Now, their skin already turning red beneath the blazing heat, the planeswalkers sat on simple wooden stools before an older, leather-skinned fellow named Zarifim. Clad in voluminous, sand-hued robes, he appeared almost a part of the desert itself. The rest of his
brethren, similarly dressed, waited politely some yards away while their leader conducted his negotiations.

“… easily spare the clothes you require, my new friends,” he was saying to Jace. “But such things are not easy to make.”

“I understand,” Jace told him. “How about four jugs of water, then?” He begrudged the mana it would take to summon so much water to this parched environment, but they needed the desert garb—and, more important, the directions Zarifim could offer.

To his credit, the old nomad didn’t jump on the deal immediately. “Forgive me for doubting your judgment, but you appear so ill-prepared for desert travel. Can you spare such a quantity of water? I would hate for our deal to leave you dying of thirst before you reach your goal.”

“I appreciate your concern, friend,” Jace told him, ignoring the impatient tapping of Liliana’s foot beside him. “But we’ll make do, I assure you.”

“Very well. Then we have a bargain.” The nomad gestured and several of his brethren came forward, carrying robes akin to the one he wore. “Not to keep questioning you, my new friends,” he said hesitantly, “but are you certain you wish to approach the Iron Tower? Even we go there only when we have many valuables to trade, and then only reluctantly. It is a bad place.”

“I don’t doubt that at all,” Jace admitted. “But from your description, yes, it is exactly where we must go.”

“So be it. I wish you the luck of the heavens. You must start from here, traveling due west for two days. Then …”

It was, in fact, four days later when Jace Beleren and Liliana Vess strode from the seemingly endless deserts, their skin chapped and wind-burned despite their protective magics and native garb, to finally arrive
at the metallic monstrosity that was Tezzeret’s home. Despite the heat, Jace had insisted on wearing his blue cloak, though he did so beneath the nomad’s robe. He knew damn well that he was being superstitious, even silly, but he’d owned it so long, survived with it for so long, he felt naked facing Tezzeret without it. Both were tired from the journey, both were worried that the sands had offered them little in the way of mana suited to their magics. They could only hope to discover some viable source within the sanctum itself, or risk finding themselves truly overmatched.
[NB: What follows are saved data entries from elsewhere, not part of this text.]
Every row comes from one small tree of marks. Brackets hold a mark, then the marks that hang from it, in the order of their numbers. Every link used is in the known rows. Which tree was each row made from?
Known rows
{Q315 {Q582 Q454}}: -.05 .14 .03 .31 .09 .03 .29 .27 -.18 .10 .17 -.24 -.24 -.23 -.08 .22 .32 -.09 -.16 -.13 -.12 .04 .22 .34 .02 .11 .19 .28 .17 -.02 -.15 .10 -.01 -.09 .35 -.16 .17 .13 -.08 .04 -.14 .28 .24 .37 -.01 .07 .06 -.09 .10
{Q814 {Q315 Q582}}: .07 .03 .01 .05 .18 -.06 .17 .21 .02 .10 -.02 -.08 -.18 -.25 .02 .07 .16 .08 -.05 -.34 -.34 .07 .23 .21 -.07 .11 .09 .32 .10 .26 -.08 .04 -.02 -.12 -.04 -.19 .01 .04 .08 .15 -.03 .08 -.11 .14 -.23 .18 .21 .01 .13
{Q506 Q425 {Q965 Q395}}: -.05 .16 -.45 -.32 -.26 .27 -.02 -.07 .10 -.29 .24 .10 .23 .12 .05 -.35 -.17 -.28 -.06 -.25 .22 -.26 -.28 -.08 -.16 .04 -.16 -.26 -.14 .19 -.07 -.29 .13 -.11 -.03 .35 -.26 .01 .04 -.19 .11 -.07 -.33 -.05 -.01 -.23 -.16 -.20 .10
{Q425 {Q315 Q579 {Q582 Q454}} {Q395 Q965}}: -.01 -.07 -.12 .32 -.03 -.12 .04 -.09 -.15 -.14 .06 -.01 -.19 -.40 .32 -.29 .02 .11 -.10 .42 .09 .10 -.10 .12 .28 .35 .05 .19 -.19 -.11 .19 .10 .28 .01 -.17 .34 -.09 -.02 -.03 -.08 .20 -.13 .32 .36 .08 -.12 -.15 .02 -.04
{Q315 Q579}: -.28 .11 .16 .04 .02 -.25 .01 .08 -.04 .34 -.24 -.13 -.10 -.08 -.04 .01 .04 .08 .02 .04 -.09 .10 .19 -.05 .18 -.01 .10 .11 .08 .11 -.17 .08 -.09 -.20 .29 -.14 .18 .07 -.04 .08 .07 .03 .15 .04 -.05 .24 -.03 .00 -.06
{Q506 {Q425 {Q315 Q582} Q395} Q965}: .15 .05 -.42 -.10 -.12 .22 -.04 -.05 .14 -.38 .28 .09 .22 -.10 .29 -.39 -.17 -.10 -.18 -.07 .17 -.12 -.37 .00 .00 .19 -.14 -.28 -.27 .18 .12 -.09 .35 .01 -.22 .22 -.22 .03 -.05 -.03 .08 -.16 -.22 .01 .03 -.28 -.19 -.21 .14
{Q506 {Q425 Q395} Q965}: .02 .18 -.41 -.28 -.22 .27 -.04 -.02 .09 -.29 .23 .06 .30 .08 .13 -.37 -.11 -.20 -.04 -.18 .28 -.26 -.31 -.05 -.10 .05 -.14 -.29 -.09 .19 -.02 -.22 .10 -.05 -.09 .27 -.26 .02 .05 -.16 .13 -.06 -.27 -.10 .01 -.22 -.24 -.23 .11
{Q315 Q579 Q582 Q814}: -.28 -.10 .17 .33 .22 -.32 -.10 -.01 .03 .26 .06 -.32 -.26 -.17 -.15 .22 .19 .04 -.03 .12 -.19 .22 .07 .14 .15 -.13 .03 -.03 .13 -.18 -.03 .09 .01 -.01 .24 -.34 .25 .15 -.21 .05 -.06 .09 .12 .11 -.14 .19 .24 -.10 -.12
{Q425 Q315 {Q395 Q965}}: .01 .06 -.12 .16 -.18 -.11 -.03 -.06 .11 -.26 -.24 .17 .19 -.18 .39 -.25 -.26 .23 .03 .24 .14 .01 -.19 .18 .11 .38 -.04 .00 -.13 .03 .17 -.04 .01 -.09 -.18 .37 -.20 -.21 .12 -.17 .20 -.14 .02 .02 .08 -.15 -.32 -.01 -.15
{Q814 {Q506 {Q425 Q315}}}: .12 .24 .06 -.25 -.07 .00 .03 .02 -.01 -.08 -.04 .18 .19 .07 -.03 -.02 -.14 -.11 -.16 -.30 -.02 -.14 .10 -.15 -.18 -.03 .03 -.11 -.08 .32 -.24 .11 .04 .04 .01 .06 .00 -.16 -.01 .12 -.11 -.13 -.14 -.28 -.01 -.12 -.11 -.04 .05
{Q579 {Q315 {Q814 Q506} {Q965 Q395}}}: -.05 -.04 .14 .00 -.07 .14 -.23 -.31 .08 -.02 -.12 .13 .13 .42 -.26 .31 -.01 -.03 .16 .09 .14 .01 -.02 -.05 -.29 -.24 -.01 -.21 .16 -.39 .09 -.33 -.30 .13 .01 .08 .03 -.11 .00 -.12 -.02 .14 .04 -.26 .12 -.08 .11 .03 -.17
{Q579 {Q315 Q582 Q814 Q965}}: -.05 -.10 .17 .37 .16 .08 -.14 -.12 .06 .12 -.04 -.11 -.04 .24 -.22 .46 .08 .13 .11 .15 -.02 .16 -.02 .17 -.12 -.09 .01 -.10 .21 -.45 .20 -.20 -.20 .05 .16 -.26 .21 .13 -.08 -.06 -.11 .27 .16 .03 .17 .10 .22 -.07 -.08
{Q315 Q579 Q582 {Q965 Q395}}: -.19 -.18 .09 .13 .04 .08 .09 .01 .09 .21 .12 -.01 -.23 -.01 .04 .05 .25 -.01 .07 .27 .01 .09 -.09 .02 .22 .00 -.03 -.06 -.02 -.19 .11 -.05 .09 .04 -.04 -.08 .15 .04 .02 -.11 .17 .09 .16 .22 .06 .13 .18 .13 .04
{Q814 {Q315 Q965} Q506}: .21 .10 .21 -.39 .05 .10 .00 .09 .06 .08 -.08 .21 .08 .20 -.05 .13 .08 -.09 .09 -.37 -.16 -.11 .21 -.04 -.32 -.26 .01 .09 .16 .28 -.28 .04 -.18 .12 -.24 -.08 -.10 -.16 .26 .10 -.04 .05 -.21 -.23 -.13 .06 .12 .18 .03
{Q425 {Q315 Q582 Q814} {Q395 Q965}}: .02 -.12 -.11 .40 -.03 -.17 -.14 -.14 .18 -.32 .00 .01 .05 -.25 .27 -.08 -.16 .20 -.03 .30 .05 .11 -.27 .31 .10 .29 -.11 -.13 -.10 -.19 .27 -.04 .11 .07 -.22 .24 -.15 -.15 -.02 -.19 .08 -.08 .02 .04 .02 -.20 -.11 -.08 -.19
{Q395 Q965}: -.14 .24 .02 .11 -.08 -.17 .02 .07 -.02 .00 -.19 -.01 .10 .00 .08 .06 -.18 .01 .10 .02 .05 -.13 .09 .15 -.03 .25 -.02 .14 .12 .04 -.05 -.10 -.15 -.19 .22 .16 -.10 -.05 .16 -.22 .07 .14 .04 .08 .09 .05 -.16 -.08 -.11
{Q579 Q315 Q574}: -.01 -.05 .07 .05 -.04 -.05 .11 .08 -.20 .13 -.40 -.17 .04 .10 -.21 .16 -.11 .11 .19 -.08 .03 .06 .47 -.18 .11 .16 .18 .40 .07 .00 .23 -.14 -.36 -.30 .49 -.21 .23 .10 -.18 .18 -.15 .09 .20 -.06 .12 .22 -.10 .03 .02
{Q315 {Q579 Q574} Q582 {Q814 Q506} Q965}: -.02 -.27 .36 .00 .22 -.14 -.09 .05 .02 .22 .12 -.16 -.15 .17 -.25 .35 .18 -.11 .14 .15 -.06 .09 .20 -.16 .16 -.37 -.05 -.07 .13 -.21 .04 .19 -.09 .23 .13 -.46 .26 .10 -.16 .08 -.20 .07 .08 -.10 -.01 .16 .24 .16 -.06
{Q814 {Q506 {Q425 Q315 Q395} Q965}}: .21 .20 -.17 -.43 -.18 .16 -.10 -.13 .09 -.32 .17 .24 .33 .11 .13 -.28 -.18 -.29 -.12 -.23 .22 -.22 -.09 -.20 -.18 -.07 -.08 -.28 -.15 .32 -.13 -.05 .16 .14 -.21 .26 -.20 -.16 -.02 .03 .03 -.21 -.23 -.30 .01 -.31 -.22 -.09 .05
{Q506 {Q425 {Q315 Q579} Q395} Q965}: .04 .06 -.39 -.25 -.18 .11 -.14 -.15 .10 -.25 .12 .13 .21 -.03 .27 -.51 -.27 -.06 -.11 .06 .23 -.09 -.40 -.20 .07 .06 -.14 -.28 -.28 .19 .03 -.06 .30 -.03 -.24 .30 -.25 .03 -.02 -.03 .18 -.28 -.20 -.05 .02 -.21 -.27 -.14 .06
{Q506 Q965}: -.07 .23 -.08 -.09 -.09 .00 -.05 .11 .13 -.02 -.03 -.05 .20 .10 .06 .01 -.10 -.18 .02 -.18 .07 -.07 .04 .10 -.10 -.03 -.04 -.08 .10 .19 -.19 -.10 -.11 -.17 .25 -.07 -.05 .05 .01 -.04 -.02 .11 -.11 .04 .00 .01 -.14 -.15 -.02

Which tree is each row?
.06 .11 .19 -.39 .10 -.16 -.03 -.01 -.10 .22 -.11 .07 -.13 -.06 -.10 -.05 .08 -.13 .01 -.33 -.23 -.02 .42 -.23 -.16 -.22 .13 .27 .09 .42 -.32 .10 -.03 .02 -.12 -.03 .02 -.08 .08 .25 .05 -.13 -.06 -.17 -.26 .16 .17 .13 .00 -> {Q814 {Q315 Q579} Q506}
.21 .19 -.02 -.49 .01 .08 .06 .02 -.09 -.04 .06 .16 .06 .01 -.11 -.11 .00 -.15 -.09 -.58 -.19 -.20 .22 -.17 -.34 -.13 .04 .12 .03 .47 -.29 .03 .02 .05 -.22 .09 -.15 -.11 .15 .17 -.05 -.13 -.32 -.28 -.24 -.04 .09 .01 .14 -> {Q814 Q315 {Q506 Q425}}
-.11 .00 .24 .19 .22 -.20 -.05 -.06 -.23 .19 .30 -.28 -.35 -.14 -.30 .28 .35 -.25 -.14 .02 -.12 .10 .26 .06 -.04 -.35 .15 .06 .18 -.18 -.24 .19 .06 .19 .23 -.19 .23 .10 -.25 .10 -.16 .11 .27 .15 -.15 .04 .27 -.06 -.08 -> {Q315 Q579 {Q582 Q454} {Q814 Q506}}
-.01 -.08 .04 -.21 .08 -.22 .12 .19 -.12 .25 -.29 -.12 -.18 -.17 -.03 -.12 .01 .14 .10 -.21 -.28 .07 .35 -.15 .12 -.01 .10 .47 .02 .32 -.08 .13 -.12 -.23 .05 -.18 .03 .09 .06 .24 -.01 -.11 -.08 .03 -.25 .31 .08 .15 .04 -> {Q814 {Q315 {Q579 Q574}}}
-.06 -.01 -.15 -.12 -.12 .11 .02 -.04 .07 -.02 -.09 .18 .08 .07 .10 -.25 -.20 .17 -.08 .09 .04 -.02 -.36 -.14 .06 .07 -.10 -.20 -.23 .03 -.02 .03 .18 -.06 -.17 .17 -.09 -.05 .10 -.04 .09 -.17 -.15 -.05 .07 -.06 -.11 .03 .05 -> {Q506 {Q425 {Q315 Q579 {Q965 Q395}}}}
-.09 -.14 .07 -.31 -.05 -.23 -.22 -.14 .01 .01 .00 -.11 .04 .14 -.22 -.03 -.09 -.31 .13 -.03 .10 -.03 .22 -.33 .03 -.37 -.04 -.05 .02 .01 -.09 -.02 -.11 .04 .18 -.04 .02 -.01 -.22 .09 -.08 -.15 -.08 -.23 -.16 .00 .03 .04 -.18 -> {Q315 {Q579 Q574} {Q814 {Q506 {Q965 Q395}}}}
.11 .19 .05 -.17 .04 .02 .08 -.01 -.21 .02 .17 .05 -.07 -.09 -.09 -.03 .04 -.19 -.25 -.18 -.04 -.07 .16 -.17 -.08 -.07 .12 .03 -.10 .20 -.23 .20 .22 .11 .01 .05 .07 -.04 -.11 .18 -.11 -.12 .07 -.02 -.01 -.11 -.02 -.01 .10 -> {Q814 {Q506 {Q425 {Q315 Q579 {Q582 Q454}}}}}
.11 -.05 .07 .01 .17 .10 .15 .24 .10 .11 .01 .00 -.12 -.05 .05 .15 .18 .13 .04 -.21 -.28 .05 .05 .22 -.11 -.01 -.01 .17 .12 .12 -.04 .04 -.07 -.01 -.17 -.24 -.02 .04 .21 .06 -.02 .17 -.15 .12 -.11 .18 .23 .09 .11 -> {Q814 {Q315 Q582 Q965}}
-.02 -.03 .03 -.08 -.09 .24 -.24 -.33 .03 -.08 -.02 .15 .15 .43 -.29 .19 -.07 -.04 .12 .02 .18 -.07 -.13 -.12 -.32 -.22 -.05 -.28 .10 -.36 .11 -.33 -.19 .14 -.06 .15 -.02 -.08 .01 -.15 -.03 .08 -.05 -.30 .12 -.15 .11 -.03 -.09 -> {Q579 {Q315 {Q814 {Q506 Q425}} {Q965 Q395}}}
.25 .13 .05 -.51 .01 .22 .03 .05 .00 -.03 .06 .26 .12 .22 -.09 -.02 .01 -.11 .01 -.45 -.11 -.23 .04 -.17 -.37 -.24 -.05 -.02 .04 .30 -.25 .02 -.03 .16 -.34 .05 -.19 -.11 .30 .07 -.03 -.04 -.37 -.30 -.11 -.04 .10 .10 .15 -> {Q814 {Q315 Q965} {Q506 Q425}}
-.16 -.15 .20 .35 .21 -.03 -.06 .06 -.09 .26 .22 -.26 -.31 .02 -.20 .34 .34 .00 -.01 .29 -.08 .15 -.13 .21 .05 -.32 .01 -.08 .21 -.47 -.09 .17 -.01 .16 .13 -.29 .17 .21 -.03 -.09 -.11 .27 .21 .30 .01 .13 .26 .03 -.07 -> {Q315 Q579 {Q582 Q454} Q814 Q965}
-.08 -.18 .05 .32 .05 .16 -.12 -.22 .09 .00 .03 -.04 -.06 .22 -.19 .33 .09 .08 .13 .20 .05 .13 -.11 .15 -.12 -.04 -.01 -.14 .14 -.50 .28 -.33 -.17 .07 .03 -.07 .11 .04 -.07 -.15 -.02 .22 .13 .02 .14 -.01 .23 -.03 -.07 -> {Q579 {Q315 Q582 Q814 {Q965 Q395}}}
.07 .05 -.06 .07 .01 .13 .13 .12 .08 -.06 .04 .09 .09 .01 .10 .00 -.11 .16 -.15 -.04 -.06 -.02 -.28 .07 .01 .17 -.07 -.17 -.14 .04 .02 .10 .16 .00 -.07 -.07 .00 .03 .07 -.01 -.08 -.01 -.15 .02 .11 -.04 -.05 -.04 .14 -> {Q506 {Q425 {Q315 Q582 Q965}}}
.14 -.09 -.06 .28 -.07 .20 .16 .12 .07 -.16 .06 .08 -.03 -.15 .27 -.03 .18 .18 -.08 .26 .06 .11 -.26 .32 .13 .17 .03 -.03 -.06 -.17 .11 .13 .08 .09 -.21 .06 -.03 -.06 .09 -.08 .05 .07 .15 .21 .12 -.15 -.12 .08 .05 -> {Q425 {Q315 {Q582 Q454} Q965} Q395}
-.07 .17 -.29 -.07 -.22 .12 .05 -.04 -.06 -.22 .05 .09 .20 -.02 .11 -.29 -.14 .02 .02 -.04 .21 -.23 -.23 .03 .00 .28 -.10 -.09 -.06 .08 .07 -.18 .02 -.07 -.08 .39 -.23 -.08 .17 -.26 .18 -.02 -.15 -.10 .05 -.16 -.25 -.17 .05 -> {Q506 {Q425 {Q395 Q965}}}
.02 -.30 .06 .12 .01 -.06 .13 .09 .09 .07 -.14 .03 -.12 -.10 .15 -.05 -.03 .19 .02 .28 -.06 .19 -.03 -.10 .35 .14 -.02 .08 -.22 -.05 .20 .16 .11 -.05 -.04 -.13 .12 .02 -.07 .10 .00 -.14 .11 .15 .09 .10 -.01 .23 .02 -> {Q425 {Q315 {Q579 Q574} Q582 {Q965 Q395}}}
.02 .00 .08 -.04 -.04 .21 -.25 -.30 .02 -.06 -.05 .11 .21 .42 -.22 .21 -.03 .01 .14 .07 .19 -.04 -.14 -.08 -.28 -.23 -.03 -.29 .15 -.34 .13 -.26 -.23 .17 -.06 .06 .00 -.07 .01 -.13 -.01 .10 .00 -.34 .14 -.11 .05 -.06 -.08 -> {Q579 {Q315 {Q814 {Q506 {Q425 Q395}}} Q965}}
.07 -.13 -.01 -.01 .18 -.13 .26 .24 -.30 .21 .01 -.26 -.41 -.33 -.08 -.05 .25 .01 -.03 -.18 -.31 .10 .41 -.02 .13 .02 .20 .62 .03 .21 -.06 .20 .05 -.15 .09 -.21 .08 .20 -.03 .28 -.08 .01 .12 .32 -.25 .25 .19 .14 .17 -> {Q814 {Q315 {Q579 Q574} {Q582 Q454}}}
.06 -.03 -.12 .31 -.06 -.08 .05 -.02 .10 -.27 -.04 .09 .06 -.32 .39 -.20 -.13 .19 -.04 .25 .06 .06 -.13 .24 .19 .46 -.03 .03 -.15 -.01 .27 -.02 .16 -.01 -.19 .27 -.13 -.13 .01 -.13 .17 -.08 .11 .13 .09 -.15 -.19 -.03 -.06 -> {Q425 {Q315 Q582} {Q395 Q965}}
-.16 -.08 .25 .18 .18 -.02 .08 .14 .03 .36 .05 -.10 -.21 .01 -.01 .20 .23 .06 .05 .24 -.09 .12 .01 .05 .23 -.04 .00 -.03 .08 -.14 .01 .11 .03 .03 .11 -.33 .24 .16 .01 -.01 .06 .17 .21 .20 .11 .26 .16 .09 .05 -> {Q315 Q579 Q582 Q965}
-.02 -.17 .16 .14 .13 .04 .26 .29 -.27 .29 .10 -.26 -.32 -.04 -.12 .18 .31 -.03 .05 .21 -.04 .08 .20 -.03 .30 -.06 .11 .32 .07 -.20 .03 .24 -.03 -.01 .29 -.36 .23 .27 -.06 .08 -.11 .20 .33 .38 .10 .24 .08 .19 .14 -> {Q315 {Q579 Q574} {Q582 Q454} Q965}
.10 .11 .08 -.35 -.05 -.08 .05 .03 -.12 .01 -.09 .09 .11 .03 -.08 -.09 -.16 -.09 -.08 -.22 -.01 -.10 .22 -.36 .01 -.04 .04 .02 -.14 .33 -.15 .19 .06 -.01 .07 .00 .06 -.08 -.09 .23 -.12 -.22 -.06 -.27 -.04 -.01 -.11 .05 .06 -> {Q814 {Q506 {Q425 {Q315 {Q579 Q574}}}}}
-.08 -.20 -.05 .37 .04 -.29 -.19 -.22 .10 -.16 -.01 -.03 -.07 -.31 .27 -.19 -.13 .21 -.02 .45 .04 .17 -.26 .14 .25 .23 -.08 -.09 -.13 -.22 .28 .02 .20 .07 -.24 .23 -.10 -.08 -.08 -.12 .18 -.18 .12 .09 -.01 -.11 -.04 -.05 -.19 -> {Q425 {Q315 Q579 Q582 Q814} {Q395 Q965}}
.06 -.13 -.01 -.16 -.09 .00 -.16 -.19 -.06 -.14 -.14 -.08 .13 .28 -.31 .12 -.17 -.18 .21 -.11 .18 -.02 .33 -.27 -.12 -.16 .04 .11 .05 -.13 .20 -.28 -.30 -.06 .28 -.02 .05 .01 -.26 .10 -.18 -.02 .03 -.26 .05 -.03 -.01 .00 -.10 -> {Q579 {Q315 {Q814 {Q506 {Q965 Q395}}}} Q574}
.10 .01 -.17 .36 -.08 .00 .12 .00 -.08 -.29 .06 .04 -.05 -.35 .33 -.19 -.02 .12 -.11 .27 .09 .03 -.13 .30 .13 .41 .05 .16 -.12 -.10 .19 .04 .19 .00 -.15 .34 -.15 -.09 .02 -.14 .13 -.03 .21 .30 .10 -.21 -.19 -.03 -.03 -> {Q425 {Q315 {Q582 Q454}} {Q395 Q965}}
-.20 -.22 .23 .02 .05 -.21 -.12 .09 .06 .27 -.25 -.17 .00 .26 -.18 .24 -.02 .13 .25 .24 -.01 .11 -.03 -.10 .18 -.31 -.09 -.09 .15 -.27 .00 .14 -.31 -.03 .23 -.37 .14 .11 .01 -.03 -.13 .08 -.03 -.11 .00 .25 .03 .15 -.17 -> {Q315 {Q579 Q574} Q814 Q965}
.03 .11 -.08 -.05 -.08 .13 .06 .09 .10 -.05 -.13 .15 .21 .12 .10 -.06 -.22 .20 -.09 -.05 -.01 -.06 -.32 .02 -.06 .09 -.08 -.21 -.11 .08 -.08 .08 .05 -.07 -.07 .02 -.08 -.03 .16 -.03 -.06 -.04 -.23 -.09 .11 -.05 -.14 -.04 .07 -> {Q506 {Q425 {Q315 Q965}}}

It rose from beneath the sands, a shallow hill that gleamed blindingly in the pounding sun. Perfectly smooth, at least from this distance, it might as well have been shaped from a single slab of alloy; only one solitary tower in the structure’s center, stabbing daggerlike at the heavens and boasting numerous spires and protrusions of its own, marred the otherwise pristine surface of the gentle slope. Uneven heaps of sand surrounded it, rising and falling waves constantly reshaped by the desert winds.
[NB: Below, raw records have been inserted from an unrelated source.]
Each row was made from one small tree. Brackets hold a mark, then the marks that hang from it, in the order of their numbers. Every link used is in the known rows. Write each row's tree.
Known rows
{J_469 J_27 {J_265 {J_776 J_921}} J_837}: [ 0.559 -5.178 -2.148  0.324  0.253  0.603  1.049 -1.028 -0.201  2.954
 -1.392 -1.789  3.576 -2.740 -4.831  2.039  1.481  1.969  4.143  0.908
 -1.523 -1.065]
{J_169 {J_27 {J_776 J_921}} {J_265 J_469}}: [-6.252 -1.305 -0.579 -1.433  2.477  0.556  0.108  3.731 -0.051  5.964
 -1.556 -4.325  1.396 -1.941  3.341  1.326  0.613  0.697  1.260  0.166
 -1.148 -0.379]
{J_27 {J_469 {J_837 {J_169 J_265}}} J_776}: [-3.786  0.563  0.494  0.975  2.825  2.565  0.008  1.627  0.889 -2.571
 -0.910 -2.825  4.158 -1.567 -0.785  2.627  0.270  0.406  2.483 -1.011
 -3.663  0.352]
{J_265 J_776}: [-1.615 -1.204 -2.204  0.725  1.240  1.561  1.651  2.243  0.693  3.260
 -2.484 -3.975  2.021 -2.361  1.084  0.383  0.917  1.107  2.667  0.793
 -2.167 -1.419]
{J_469 {J_27 J_776} J_265 J_837}: [ 0.807 -2.923 -0.113  1.034  0.357  0.936  1.283 -2.999 -0.319 -0.826
  0.254  0.078  1.557 -2.857 -3.846  3.021  0.882  1.068  3.860  0.504
 -1.516  0.797]
{J_169 J_27}: [-3.448  0.643 -1.558 -0.663  2.328  0.770  1.228  0.653  0.384  4.195
 -1.576 -3.028  2.236 -3.210  3.371 -0.810 -0.206 -0.313  1.405  0.947
 -1.611 -1.171]
{J_27 {J_469 J_837}}: [-1.464 -0.770 -1.138  0.161  2.160  2.021  1.308 -1.056  0.984 -2.461
 -1.464 -3.016  5.354 -2.559 -1.749  1.163  0.934 -0.063  0.927  0.628
 -2.880  0.336]
{J_27 {J_776 {J_921 {J_469 J_837}}}}: [-3.636 -0.260  0.367  0.572  1.538  1.238 -0.619 -1.443 -0.111 -1.144
 -1.074 -1.078  4.630 -2.909 -3.906  2.191  2.272  1.966  1.873  0.535
 -0.827  1.799]
{J_265 J_469 J_776}: [-1.100 -2.842 -2.692  0.410  1.272  2.246  2.198  1.900  1.187  2.494
 -2.265 -4.265  0.594 -1.417  0.440  0.746  1.160  1.403  1.180  0.665
 -2.480 -0.654]
{J_469 {J_27 {J_776 J_921}} J_265 J_837}: [-0.539 -3.836 -0.228  0.051  0.723 -0.279  0.207 -3.097 -0.887  1.404
 -0.375 -0.181  3.810 -2.928 -4.821  3.097  1.124  1.615  3.910  0.341
 -0.541  0.201]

The mages studied it, hands held high to shade their eyes from the brilliance. From their current vantage, it was impossible to say precisely how large the structure might be, for the desert here was flat and featureless, their view obscured by sand-speckled breeze and the haze of rising heat.

Finally, Jace turned to Liliana and said simply, “How much magic do you suppose it takes to keep the place cool?”
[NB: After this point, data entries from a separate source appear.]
In the rows, zero is written as 128.
Known rows, with every step that occurs:
S R N F: [119  71 156 134 125 111 181 148 147 196  71 113 163 115 117 100 119 127
  91 147 112  91 146 110 147 100 114 126  79  70 112 148 123 113 113  89
 124 172 130 135 117 119 181  98 137 124 126  83 111  94  98 165  98]
F Q E: [133  99 135  99  98 148 127 140 175 144  70 120  97 134 129  98 134  75
 115 111 117 128 150 170 149 127 120 129 128  91 130 147 136 118 127  96
 172 138 150 141 100 178 175 125  99 167  60  98 122 110 104 145 124]
E Q G J: [ 95  99 148 180 105 129 115 161 121 127  89 101 108 141 149  73 134  95
 129  96 133 133 133 165 122 114 110 140 203  80  76 156 132 126 176 108
 195 173 166 157 115 127 174 140 103 132  73  84  94 119 171 135 144]
N F Q U S: [138  97 172 135 103 129 124  86 147 210  64 139 113 143 118 112 149 158
 147 143 122 125 144 166 101 109  98 168 141  71 126 130 155 120 165 123
 157 131 128 155  92 140 190 102 102 122  93  92 106 173 122 210 113]
N F Q M: [138 103 157 109  74 104 138  83 164 218  60 108 122  96 113 116 134 133
 147 126 121 111 146 186 104 131 115 128 140  62 123 155 163 136 152  68
 144 149 146 136 125 162 180 106  90 164  82 103 148 144 106 161 116]
A S R N F Q U: [108 117 183 142 162 114 170 119 162 193  63 125 101  98 179 111 131 125
 104 118 111 125 119 143 110  91  92 159  85  44 109 135 101 135 126  94
 132 145 131 156 100  64 193 102 130 127  89 118  81 130 140 221  85]
J R N F: [107  55 167 136 120 107 153 141 146 197  80 123 159 111 110 110 122 105
 100 104 112  78 157 106 139 110  98 116  71  98 117 142 128 125 118  90
 125 182 138 141 111  77 178 102  95 131 116 116 125 113 100 154 103]
U S R: [118  84 177 171 104 145 118 118 108 166  70 107 122 186 156  83 118  98
  47 167  95 133 132 100 132  77 149 160 111  96 146 156 126  96 136 108
 187 168  99 143 111 139 161  89 126 115 113  90 114 119 133 180 111]
N F Q G J: [120 104 144 150  81 131 118 130 142 168  70 144 129 126 101 104 128 154
 158 110 163 114 144 161 106 130 113 121 168  77 108 162 138 133 160 100
 149 162 163 164 135 147 159 103 100 153  86  76 114 143 136 173 117]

She snorted, and they trudged their way closer still. As they walked, each summoned a small flock of minions—tiny fey, in Jace’s case, with the power to make themselves invisible, while Liliana called up a handful of translucent spirits—and ordered them on ahead.

They learned much as they neared the looming structure. It was not, as they had supposed, perfectly circular;
rather, they had appeared toward the back of what turned out to be a crescent, shallower on the inner curve than the outer, and at the tips than the rear. The tower emerged from the highest point, at the apex of the crescent’s bend. And it was not, in fact, constructed of a single sheet of metal, though the individual pieces were so perfectly fitted together that it might as well have been.